We are looking for a Data Scientist to join our AI team and support clients in building end-to-end Talk-To-Data (TTD) solutions powered by LLMs and GenAI models. The AI team focuses on cutting-edge aspects of Generative AI and LLMs with applications such as RAG, summarization, multi-agent workflows, and model fine-tuning. With deep, PhD-level expertise in GenAI, NLP, and Computer Vision, this is an excellent environment for professionals eager to push their skills to new heights. We are seeking candidates for long-term engagement in GenAI and related domains.
responsibilities :
Develop end-to-end GenAI applications such as chatbots, voicebots, and Talk-to-Data systems, including data ingestion, retrieval layers, orchestration (e.g., LangChain, LlamaIndex, LangGraph), API/backend, and simple UI where needed.
Design and implement RAG pipelines with vector databases, hybrid search, rerankers, query transformation, and evaluation frameworks for relevance and robustness.
Perform model selection, prompting strategies, and fine-tuning (LoRA/QLoRA/SFT) for text, code, and multimodal models, including guardrails, output evaluation, and A/B testing.
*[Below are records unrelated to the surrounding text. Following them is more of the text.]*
Each row below holds a small network's activations on one input, seen along a few directions.
In each table, some parts of the input vary, and every possible input appears once, in random order.
A made-up example of a description, with smaller parts first: line(4) and (point or ring(9) or (values(3) and ring(5))).
Shared parts are said once, and a part with two or three values counts as separate values.
In the rows, zero is written as 128.

Other details of the inputs shift rows strongly along three fixed directions, in all tables alike. That doesn't count.
These rows show it; all are for the same input, with only those details redrawn:
[133, 96, 119, 114, 132, 118, 126, 94, 100, 95, 159]
[121, 134, 134, 93, 113, 136, 134, 140, 124, 174, 182]
[118, 108, 171, 137, 125, 129, 173, 137, 104, 161, 124]
[134, 110, 131, 165, 132, 126, 146, 130, 104, 99, 83]
[138, 110, 94, 109, 128, 121, 105, 99, 110, 85, 163]
[127, 155, 126, 143, 113, 145, 137, 176, 134, 163, 106]
[136, 138, 95, 118, 119, 133, 107, 135, 126, 117, 145]
[145, 130, 86, 161, 129, 129, 109, 133, 118, 72, 84]

Rows:
x1: [123, 139, 106, 112, 123, 122, 97, 134, 143, 114, 137]
x2: [144, 186, 65, 139, 110, 151, 84, 169, 149, 121, 100]
x3: [114, 106, 148, 111, 141, 105, 137, 85, 109, 110, 158]
x4: [136, 138, 95, 118, 119, 133, 107, 135, 126, 117, 145]
x5: [136, 135, 92, 110, 128, 131, 113, 129, 144, 118, 138]
x6: [137, 144, 80, 112, 125, 120, 85, 133, 146, 120, 138]
x7: [123, 160, 127, 132, 127, 148, 134, 168, 141, 167, 95]
x8: [111, 146, 124, 94, 123, 121, 116, 134, 142, 152, 179]
x9: [138, 98, 123, 110, 132, 120, 136, 92, 114, 88, 160]
x10: [122, 169, 122, 139, 130, 145, 143, 163, 140, 167, 100]
x11: [103, 111, 179, 135, 128, 114, 170, 132, 124, 158, 120]
x12: [111, 108, 180, 136, 124, 112, 164, 132, 116, 164, 119]
x13: [130, 134, 120, 168, 136, 122, 134, 116, 112, 74, 80]
x14: [143, 105, 118, 184, 139, 147, 116, 105, 146, 98, 81]
x15: [138, 135, 100, 109, 120, 140, 107, 136, 136, 112, 141]
x16: [123, 103, 147, 112, 126, 111, 135, 86, 97, 112, 158]
x17: [117, 91, 148, 107, 125, 115, 136, 95, 108, 106, 157]
x18: [138, 96, 118, 106, 141, 115, 134, 89, 119, 96, 154]
x19: [110, 104, 166, 130, 133, 126, 179, 131, 120, 165, 116]
x20: [132, 156, 137, 134, 127, 135, 132, 175, 154, 165, 98]
x21: [127, 148, 98, 114, 137, 123, 104, 124, 139, 121, 138]
x22: [117, 155, 126, 139, 125, 132, 135, 171, 155, 166, 98]
x23: [131, 180, 92, 137, 114, 134, 98, 175, 169, 133, 103]
x24: [133, 95, 151, 111, 132, 100, 134, 92, 111, 112, 159]
x25: [134, 109, 153, 189, 140, 138, 118, 107, 136, 108, 89]
x26: [136, 104, 133, 153, 142, 127, 145, 128, 119, 101, 74]
x27: [105, 115, 178, 138, 124, 123, 175, 134, 114, 153, 126]
x28: [144, 135, 96, 115, 115, 134, 108, 133, 133, 116, 142]
x29: [121, 106, 141, 110, 153, 108, 141, 84, 106, 116, 157]
x30: [121, 101, 139, 110, 136, 123, 147, 88, 101, 109, 160]
x31: [131, 106, 151, 188, 135, 134, 123, 106, 144, 108, 88]
x32: [139, 101, 143, 187, 130, 152, 134, 108, 136, 107, 89]
x33: [109, 125, 186, 133, 139, 121, 165, 128, 110, 159, 120]
x34: [125, 163, 139, 141, 118, 130, 137, 172, 157, 158, 104]
x35: [117, 120, 160, 130, 144, 123, 148, 128, 117, 148, 112]
x36: [111, 137, 136, 91, 131, 123, 133, 136, 139, 175, 179]
x37: [132, 115, 105, 163, 146, 123, 134, 124, 119, 80, 75]
x38: [128, 160, 123, 137, 122, 142, 133, 164, 137, 172, 97]
x39: [106, 123, 180, 136, 124, 125, 174, 127, 112, 155, 122]
x40: [140, 153, 125, 137, 118, 139, 138, 171, 147, 169, 99]
x41: [148, 159, 61, 113, 116, 120, 61, 134, 154, 91, 140]
x42: [158, 160, 35, 110, 125, 122, 47, 131, 158, 80, 136]
x43: [121, 167, 137, 142, 118, 130, 126, 165, 140, 168, 100]
x44: [147, 110, 125, 189, 135, 156, 113, 108, 134, 89, 87]
x45: [130, 168, 128, 143, 116, 148, 138, 167, 129, 166, 105]
x46: [118, 112, 190, 130, 130, 117, 167, 136, 123, 157, 121]
x47: [137, 117, 124, 160, 128, 123, 126, 128, 121, 73, 76]
x48: [120, 112, 188, 130, 120, 126, 172, 137, 118, 153, 123]
x49: [142, 112, 102, 107, 118, 112, 99, 95, 119, 82, 160]
x50: [117, 146, 143, 86, 136, 129, 127, 131, 130, 178, 175]
x51: [127, 138, 134, 128, 131, 142, 139, 134, 115, 131, 123]
x52: [121, 114, 145, 161, 142, 115, 137, 130, 115, 96, 80]
x53: [119, 118, 158, 140, 120, 120, 152, 133, 111, 140, 121]
x54: [135, 122, 134, 164, 150, 113, 138, 119, 108, 108, 77]
x55: [135, 90, 146, 105, 133, 124, 144, 98, 108, 105, 160]
x56: [129, 116, 137, 159, 138, 135, 145, 125, 106, 95, 78]
x57: [147, 109, 135, 163, 128, 126, 148, 129, 112, 97, 82]
x58: [135, 178, 61, 115, 129, 125, 68, 127, 149, 89, 143]
x59: [123, 130, 156, 117, 111, 155, 113, 115, 150, 176, 190]
x60: [122, 84, 137, 101, 140, 118, 140, 93, 109, 115, 152]
x61: [129, 109, 135, 160, 138, 132, 146, 133, 108, 93, 82]
x62: [132, 112, 127, 115, 131, 111, 122, 83, 97, 93, 158]
x63: [126, 176, 101, 139, 111, 144, 102, 179, 151, 131, 103]
x64: [139, 145, 88, 105, 131, 127, 86, 137, 151, 114, 138]
x65: [122, 88, 137, 104, 146, 119, 140, 95, 104, 115, 155]
x66: [128, 122, 143, 112, 126, 159, 116, 112, 152, 185, 184]
x67: [115, 130, 137, 85, 112, 142, 134, 140, 133, 169, 178]
x68: [124, 107, 132, 108, 132, 117, 120, 87, 104, 89, 155]
x69: [140, 123, 123, 164, 128, 119, 135, 125, 126, 72, 81]
x70: [126, 112, 131, 164, 137, 129, 153, 129, 111, 93, 85]
x71: [120, 160, 136, 145, 118, 127, 128, 173, 142, 165, 103]
x72: [144, 112, 70, 106, 138, 116, 87, 94, 118, 75, 155]
x73: [144, 132, 92, 111, 124, 128, 106, 129, 137, 123, 136]
x74: [114, 130, 139, 84, 126, 126, 126, 138, 141, 177, 173]
x75: [114, 134, 140, 86, 132, 127, 126, 140, 136, 176, 176]
x76: [135, 153, 130, 132, 123, 145, 138, 175, 151, 165, 98]
x77: [113, 108, 178, 136, 114, 120, 169, 133, 112, 160, 121]
x78: [138, 104, 147, 186, 149, 140, 121, 107, 137, 114, 86]
x79: [126, 163, 130, 140, 126, 132, 127, 165, 141, 173, 98]
x80: [129, 125, 133, 165, 141, 131, 155, 121, 105, 95, 84]
x81: [132, 156, 107, 142, 108, 145, 123, 172, 143, 147, 100]
x82: [121, 143, 124, 91, 108, 129, 122, 133, 144, 148, 178]
x83: [113, 110, 187, 130, 130, 118, 164, 136, 121, 158, 118]
x84: [119, 134, 136, 92, 127, 120, 126, 136, 132, 181, 177]
x85: [115, 167, 142, 138, 123, 136, 127, 169, 143, 163, 99]
x86: [129, 153, 95, 83, 123, 127, 98, 138, 159, 150, 178]
x87: [127, 91, 139, 108, 131, 121, 149, 94, 110, 107, 161]
x88: [141, 100, 130, 112, 122, 108, 124, 91, 110, 91, 159]
x89: [136, 135, 117, 160, 113, 152, 95, 119, 160, 118, 125]
x90: [133, 89, 113, 108, 135, 112, 124, 88, 109, 102, 150]
x91: [132, 134, 140, 88, 122, 120, 128, 135, 140, 180, 176]
x92: [108, 138, 140, 91, 106, 129, 136, 135, 139, 167, 180]
x93: [120, 173, 140, 140, 117, 145, 134, 168, 135, 158, 103]
x94: [113, 133, 133, 89, 112, 139, 141, 137, 137, 170, 181]
x95: [143, 175, 61, 117, 125, 123, 62, 128, 143, 94, 141]
x96: [120, 98, 135, 106, 145, 117, 146, 84, 105, 116, 154]
x97: [132, 120, 131, 157, 151, 130, 145, 121, 108, 102, 75]
x98: [139, 141, 100, 113, 133, 120, 108, 131, 149, 117, 141]
x99: [131, 100, 135, 109, 144, 115, 141, 84, 95, 122, 155]
x100: [143, 134, 89, 139, 132, 144, 70, 107, 169, 113, 143]
Q: What do these inputs look like to the network?
A: ring(5) and (values(2) or (values(3) and line(6)))
Q: Changing only the ring(5) part turns x62 into x99. The same change can be made to x48. Which row results?
A: x76
Q: Changing only the ring(5) part turns x26 into x47. The same change can be made to x7. Which row results?
A: x68
Q: Changing only the ring(5) part turns x91 into x24. The same change can be made to x21. Which row results?
A: x3
Q: Change only the line(6) part in x37. List by row number the other rows that result.
A: x5, x10, x18, x19, x96
Q: Change only the values(3) part in x64. List by row number the other rows that result.
A: x42, x86
Q: Change only the line(6) part in x62. List by row number the other rows that result.
A: x16, x49, x53, x77, x88
Q: Change only the values(2) part in x14. List by row number the other rows that result.
A: x66

Rows:
x101: [122, 174, 103, 158, 109, 161, 102, 173, 165, 148, 98]
x102: [112, 103, 201, 111, 118, 106, 184, 129, 104, 184, 140]
x103: [125, 115, 135, 107, 125, 124, 103, 93, 121, 119, 188]
x104: [120, 168, 104, 133, 103, 143, 124, 188, 152, 148, 100]
x105: [142, 116, 122, 144, 129, 110, 111, 110, 119, 89, 111]
x106: [105, 132, 186, 135, 113, 135, 164, 151, 137, 188, 142]
x107: [133, 116, 153, 150, 132, 114, 145, 115, 120, 108, 98]
x108: [134, 105, 80, 98, 167, 85, 85, 70, 107, 55, 145]
x109: [111, 122, 166, 116, 115, 133, 181, 157, 125, 192, 130]
x110: [123, 96, 160, 66, 130, 127, 150, 92, 117, 165, 220]
x111: [145, 102, 93, 116, 137, 131, 88, 78, 120, 87, 165]
x112: [126, 103, 143, 141, 127, 118, 149, 134, 105, 106, 98]
x113: [127, 128, 131, 155, 138, 109, 135, 128, 96, 86, 90]
x114: [135, 104, 157, 156, 133, 130, 155, 128, 122, 145, 111]
x115: [119, 153, 137, 147, 113, 134, 132, 164, 144, 143, 113]
x116: [100, 141, 162, 97, 148, 114, 153, 142, 129, 188, 148]
x117: [134, 111, 157, 147, 136, 130, 165, 130, 123, 138, 110]
x118: [116, 136, 191, 129, 117, 131, 164, 141, 140, 195, 133]
x119: [130, 111, 152, 135, 133, 123, 173, 136, 116, 136, 106]
x120: [122, 143, 135, 147, 143, 129, 114, 145, 156, 166, 97]
x121: [136, 116, 121, 159, 143, 97, 127, 103, 91, 66, 78]
x122: [128, 147, 94, 75, 113, 132, 102, 137, 140, 123, 178]
x123: [128, 103, 122, 158, 131, 105, 137, 115, 106, 53, 84]
x124: [133, 176, 90, 141, 110, 159, 79, 168, 161, 143, 118]
x125: [128, 144, 134, 143, 116, 141, 127, 167, 137, 148, 108]
x126: [148, 130, 72, 94, 123, 120, 93, 123, 130, 102, 166]
x127: [99, 99, 200, 104, 146, 105, 187, 132, 120, 186, 136]
x128: [137, 173, 83, 93, 106, 134, 69, 153, 156, 132, 182]
x129: [141, 110, 99, 94, 130, 99, 104, 80, 114, 62, 157]
x130: [122, 167, 111, 144, 107, 150, 117, 182, 158, 151, 105]
x131: [121, 124, 153, 132, 139, 131, 167, 129, 100, 135, 101]
x132: [129, 102, 141, 167, 137, 134, 147, 108, 123, 121, 106]
x133: [142, 133, 118, 166, 131, 143, 119, 136, 136, 130, 98]
x134: [129, 179, 108, 154, 115, 163, 102, 172, 164, 146, 96]
x135: [137, 170, 111, 135, 115, 157, 120, 177, 155, 153, 98]
x136: [133, 101, 147, 158, 136, 140, 137, 110, 111, 120, 99]
x137: [140, 103, 112, 97, 134, 133, 108, 81, 123, 94, 173]
x138: [122, 143, 129, 167, 122, 138, 117, 137, 141, 116, 101]
x139: [133, 95, 136, 160, 160, 104, 124, 104, 129, 97, 80]
x140: [107, 94, 195, 132, 130, 139, 182, 112, 117, 191, 148]
x141: [143, 168, 55, 101, 111, 142, 74, 148, 167, 129, 172]
x142: [129, 104, 111, 88, 124, 115, 133, 104, 119, 121, 182]
x143: [134, 122, 123, 148, 148, 124, 148, 120, 103, 95, 85]
x144: [120, 119, 135, 80, 116, 139, 129, 113, 141, 178, 209]
x145: [118, 108, 157, 154, 129, 145, 152, 118, 121, 144, 107]
x146: [134, 105, 136, 164, 132, 129, 128, 122, 119, 94, 92]
x147: [112, 102, 166, 59, 116, 107, 146, 107, 105, 159, 222]
x148: [115, 189, 109, 139, 113, 135, 121, 183, 141, 147, 104]
x149: [138, 131, 112, 137, 121, 134, 130, 155, 122, 119, 86]
x150: [135, 109, 135, 175, 143, 124, 122, 95, 115, 59, 89]
x151: [134, 113, 143, 160, 137, 117, 137, 117, 115, 75, 94]
x152: [105, 105, 150, 60, 128, 122, 153, 92, 97, 164, 215]
x153: [142, 169, 109, 148, 119, 154, 120, 172, 166, 157, 104]
x154: [118, 131, 189, 132, 114, 128, 157, 144, 133, 199, 133]
x155: [127, 108, 152, 154, 134, 133, 146, 118, 123, 107, 102]
x156: [127, 143, 118, 144, 114, 115, 131, 146, 134, 116, 88]
x157: [119, 97, 163, 75, 132, 137, 142, 80, 120, 172, 222]
x158: [141, 112, 131, 169, 144, 136, 137, 107, 125, 101, 93]
x159: [131, 164, 70, 72, 128, 115, 72, 150, 165, 145, 162]
x160: [138, 102, 92, 110, 130, 131, 96, 82, 126, 79, 163]
x161: [118, 132, 133, 64, 123, 130, 131, 121, 108, 175, 201]
x162: [120, 121, 177, 123, 118, 142, 164, 154, 122, 194, 131]
x163: [130, 173, 115, 139, 113, 152, 117, 182, 158, 148, 103]
x164: [141, 180, 52, 89, 120, 138, 72, 150, 142, 132, 164]
x165: [132, 154, 107, 95, 116, 135, 90, 125, 152, 124, 186]
x166: [126, 111, 149, 155, 127, 112, 144, 115, 120, 110, 99]
x167: [132, 171, 100, 141, 134, 128, 96, 179, 172, 155, 85]
x168: [147, 96, 128, 165, 142, 118, 139, 115, 110, 91, 92]
x169: [125, 131, 112, 138, 133, 104, 123, 107, 109, 87, 108]
x170: [130, 149, 100, 98, 109, 126, 86, 116, 156, 135, 181]
x171: [142, 187, 52, 89, 124, 138, 81, 148, 150, 127, 166]
x172: [144, 97, 114, 150, 143, 117, 143, 110, 106, 62, 77]
x173: [122, 108, 115, 160, 143, 114, 137, 108, 95, 60, 82]
x174: [117, 95, 159, 50, 123, 123, 158, 97, 106, 162, 214]
x175: [124, 177, 117, 155, 107, 145, 106, 161, 165, 162, 102]
x176: [125, 118, 131, 150, 145, 119, 146, 116, 97, 79, 88]
x177: [116, 118, 147, 140, 137, 125, 168, 130, 104, 141, 105]
x178: [133, 103, 159, 151, 132, 134, 153, 127, 120, 145, 108]
x179: [143, 105, 111, 162, 152, 109, 137, 108, 91, 70, 83]
x180: [131, 111, 126, 97, 132, 143, 113, 86, 124, 124, 180]
x181: [140, 91, 115, 167, 142, 121, 135, 103, 112, 66, 84]
x182: [125, 129, 147, 143, 139, 108, 151, 115, 103, 107, 94]
x183: [139, 91, 76, 99, 132, 113, 102, 78, 106, 45, 151]
x184: [129, 155, 100, 78, 112, 124, 101, 137, 141, 120, 180]
x185: [148, 171, 63, 97, 116, 153, 70, 141, 171, 129, 167]
x186: [135, 182, 109, 159, 109, 146, 91, 167, 162, 154, 92]
x187: [137, 102, 90, 104, 129, 126, 100, 88, 120, 77, 163]
x188: [139, 99, 143, 152, 136, 126, 146, 123, 111, 117, 100]
x189: [131, 104, 160, 148, 129, 138, 151, 127, 117, 143, 106]
x190: [116, 123, 171, 137, 120, 141, 171, 147, 140, 198, 138]
x191: [128, 159, 142, 151, 120, 140, 123, 141, 149, 154, 104]
x192: [102, 99, 205, 122, 150, 116, 175, 120, 132, 189, 141]
x193: [115, 134, 164, 139, 137, 117, 163, 134, 103, 125, 108]
x194: [123, 178, 106, 152, 137, 144, 93, 169, 179, 155, 89]
x195: [127, 175, 105, 141, 135, 134, 102, 181, 175, 150, 89]
x196: [126, 113, 105, 93, 136, 112, 108, 94, 97, 90, 174]
x197: [151, 89, 76, 102, 138, 108, 97, 81, 103, 49, 152]
x198: [129, 113, 93, 98, 139, 112, 119, 88, 106, 96, 176]
x199: [123, 166, 112, 149, 107, 154, 114, 176, 164, 152, 105]
x200: [110, 103, 210, 128, 122, 124, 173, 128, 114, 182, 154]
Q: Changing only one part turns x169 into x170. The same change can be made to x108. Which row results?
A: x139
Q: Changing only one part turns x147 into x128. The same change can be made to x159. Which row results?
A: x167
Q: What do these inputs look like to the network?
A: line(5) and (values(2) or (values(3) and line(6)))
Q: Change only the values(2) part in x195. List by row number the other rows that result.
A: x167
Q: Change only the line(6) part in x163. List by row number the other rows that result.
A: x107, x110, x117, x135, x151
Q: Change only the values(2) part in x139. List by row number the other rows that result.
A: x192
Q: Change only the line(5) part in x182. List by row number the other rows that result.
A: x107, x118, x129, x191

Rows:
x201: [118, 103, 125, 68, 121, 146, 146, 110, 101, 156, 203]
x202: [139, 46, 184, 180, 140, 123, 202, 107, 56, 92, 59]
x203: [143, 147, 51, 160, 146, 141, 48, 113, 163, 37, 103]
x204: [102, 121, 184, 110, 119, 146, 177, 126, 129, 172, 155]
x205: [144, 206, 83, 114, 97, 154, 50, 173, 194, 179, 153]
x206: [134, 44, 112, 127, 146, 94, 138, 29, 83, 15, 160]
x207: [117, 131, 119, 95, 135, 140, 108, 106, 143, 182, 197]
x208: [131, 139, 132, 205, 141, 137, 124, 129, 143, 105, 34]
x209: [90, 144, 197, 165, 125, 93, 200, 167, 66, 138, 54]
x210: [125, 148, 169, 111, 154, 116, 195, 160, 107, 182, 103]
x211: [137, 172, 137, 201, 120, 153, 111, 198, 173, 146, 41]
x212: [131, 104, 143, 89, 130, 124, 113, 90, 127, 175, 208]
x213: [170, 132, 26, 137, 113, 115, 56, 107, 138, 14, 129]
x214: [112, 182, 100, 85, 119, 109, 117, 212, 173, 190, 107]
x215: [127, 101, 158, 71, 112, 129, 135, 91, 124, 136, 215]
Q: What do these inputs look like to the network?
A: values(3) or (values(2) and line(6))
Q: Change only the line(6) part in x205. List by row number the other rows that result.
A: x202, x211, x212, x213, x215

Design, integrate, and optimize LLM interactions with external tools, APIs, and data sources using Model Context Protocol (MCP) connectors.
Understand business requirements and translate them into technical goals, define success metrics, audit data feasibility, and align stakeholder expectations.
Support project delivery and pre-sales initiatives.
requirements-expected :
Solid understanding of deep learning concepts.
Experience in Machine Learning, particularly in Generative AI (LLM/LMM), with focus on NLP or multimodal models.
Experience gathering business requirements and translating them into technical plans, data processing, feature engineering, model evaluation, hypothesis testing, and model deployment.
Strong Python and object-oriented programming skills; working knowledge of SQL and vector databases.
Experience with Azure or GCP cloud platforms.
Knowledge of Deep Learning and GenAI libraries: NumPy, PyTorch, HuggingFace, LangChain, LangGraph, and GenAI APIs (OpenAI, Gemini).
Hands-on experience designing or operating MCP servers/clients for LLM agents.